In the kitchen, Bertram basked in front of a roaring fire while the kitchen monks quietly prepared the evening meal. He sighed. This was why he liked monasteries, and especially Alnwick Abbey. Peace. It wasn’t just the quiet, it was also the attitude of contentment, assurance, and an unhurried pace through life. Monks had life down: they knew who they were, and where they were at. A good life, if a little removed from outside events. It was a simple world, one that revolved around good solid things, like prayer, psalms, and getting garden dirt under your nails. And the books. There were always the books.
This was one of many monasteries in England that specialized in copying books and illuminating them. Painstakingly and precisely duplicating precious manuscripts handed down to them from previous generations filled much of the monks’ lives, and over the years the beauty of the art they made on the pages had filled their monastery with many treasures.
Of course, the main problem was that monks, being secluded from the world, had little recourse to new books to copy. To get new books, they had to send one of the brothers away to another monastery to beg new books to take back to Alnwick Abbey to be copied, which meant that he had to take their own books to trade to the other monks. It was only reluctantly that the abbots let the brothers leave the cloisters and brave the world. And after they had copied most books from the nearest monastery, they began looking farther afield. Eventually one brother was robbed and wounded on the road, and the monastery lost a precious, nearly priceless copy of Augustine’s Confessions, leaving both monasteries without the book. With the other monastery refusing to lend more books, Alnwick was stranded without books to copy, and the art began to die out.
Bertram the novice, Bertram the disobedient one, Bertram the troublemaker ran away from the abbey when he was fifteen. But the books, the marvelous books with their pictures and sacred stories had never left his mind. Two years later, a figure came walking up the road to Alnwick with a large pack strapped onto his back. The shocked gatekeeper let Bertram in, and he came before the abbot, where he unloaded his pack, displaying to the delighted saint book after book after book. The copyists renibbed their pens, mixed new ink, and before long books grew again under the copyists’ care. It was his way of giving penance for running away. He alone loved the monastery and knew the ways of the world, and thus Bertram the novice became Bertram the book-carrier.
Not only did he carry books for Alnwick Abbey, but many other abbeys as well.

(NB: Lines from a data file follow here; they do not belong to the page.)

The groups are shells around one centre, one inside the other: the same stretched ball of 6 dimensions in 6 sizes.
Known rows, each followed by its group:
[-28  26  15 -33 -25   4 -10 -68 -14 -34 -14  -9 -10]
Q
[-27   0  40 -40  -8  -6  -5 -54 -57   1  -2  -6 -20]
E
[-22   9  20 -29  -4 -13 -24 -56 -38  -7 -22 -12 -29]
D
[-10   9  10 -37 -18  -4 -20 -67 -21 -13 -24 -12 -12]
Q
[-25   8  26 -17   0 -16  -1 -45 -47  -9 -15  -9 -44]
Q
[-13  28   8 -18 -22  11   7 -58  -4 -22 -28 -12 -24]
G
[-37  31  19 -19 -21   0  17 -58 -22 -52   0  -5 -20]
E
[-34  17  23 -27 -10 -10 -20 -58 -32 -18 -19 -11 -34]
H
[-35  26  20 -32  -1  -8 -27 -58 -49 -33  -2  -6  11]
H
[-31  18  26 -12   1 -12   6 -42 -46 -19 -10  -8 -39]
H
[-28  11  22 -35 -12 -10 -28 -63 -30 -10 -23 -12 -29]
G
[-29  37   9 -22 -11   2  -9 -59 -26 -47  -7  -7  10]
H
[-12 -11  23 -25 -10 -23   5 -51 -38   1 -21 -11 -62]
K
[-34  17  33 -22   3  -6 -10 -45 -53  -7 -10  -8 -26]
Q
[-13   4  13 -25 -25 -10  12 -60 -13 -21 -21 -11 -51]
Q
[-14  -2  16 -32 -12 -19  -3 -59 -40 -21  -9  -8 -25]
G
[-13   3  27 -41 -17   3 -10 -62 -32   4 -18 -10 -17]
H
[-12  23  -1 -20 -13  -5  -7 -59 -16 -35 -22 -11 -12]
G
[-18  16  14 -18   4 -12  -9 -46 -46 -19 -14  -8 -15]
K
[-16   4  32 -36 -25  10  -2 -60 -16  17 -31 -14 -49]
E
[-25  38   8 -27 -19  12 -14 -64 -12 -37 -18 -10   6]
K
[-31  -7  43 -41 -17 -12  -2 -59 -47   2  -7  -8 -47]
D
[-21 -23  36 -52 -23 -24  -8 -69 -45  -1  -6  -8 -47]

A messenger who diligently kept monasteries supplied with books, free from the worries and dangers of travel, found himself met with open arms all throughout the North of England.
And so it was that twenty years later Bertram came to be in the hot kitchen, thinking about the new load of books that were being taken to the scriptorium. He stretched on his stool and grunted. He would sleep well tonight, spend a day or two with the monks, selecting books to take out to the other monasteries, and then begin to travel southward again. The Abbey was situated in the far north of England by the River Aln, almost a border between England and Scotland. It was heavily guarded, and for good reason: relations between Scotland and England were tense. Ever since England had seized control of Scotland, sporadic episodes of resistance and unrest had broken out along borders, and an undefended place like a monastery presented an easy target for the eyes of raiders. Bertram had never traveled much in Scotland, but he kept well out of it with his book-trading: there were too few monasteries to justify such a dangerous trip. He always kept an ear open for news of any fighting that might affect Alnwick Abbey, and sometimes relayed news back to the monks to keep watch on the north side of the walls.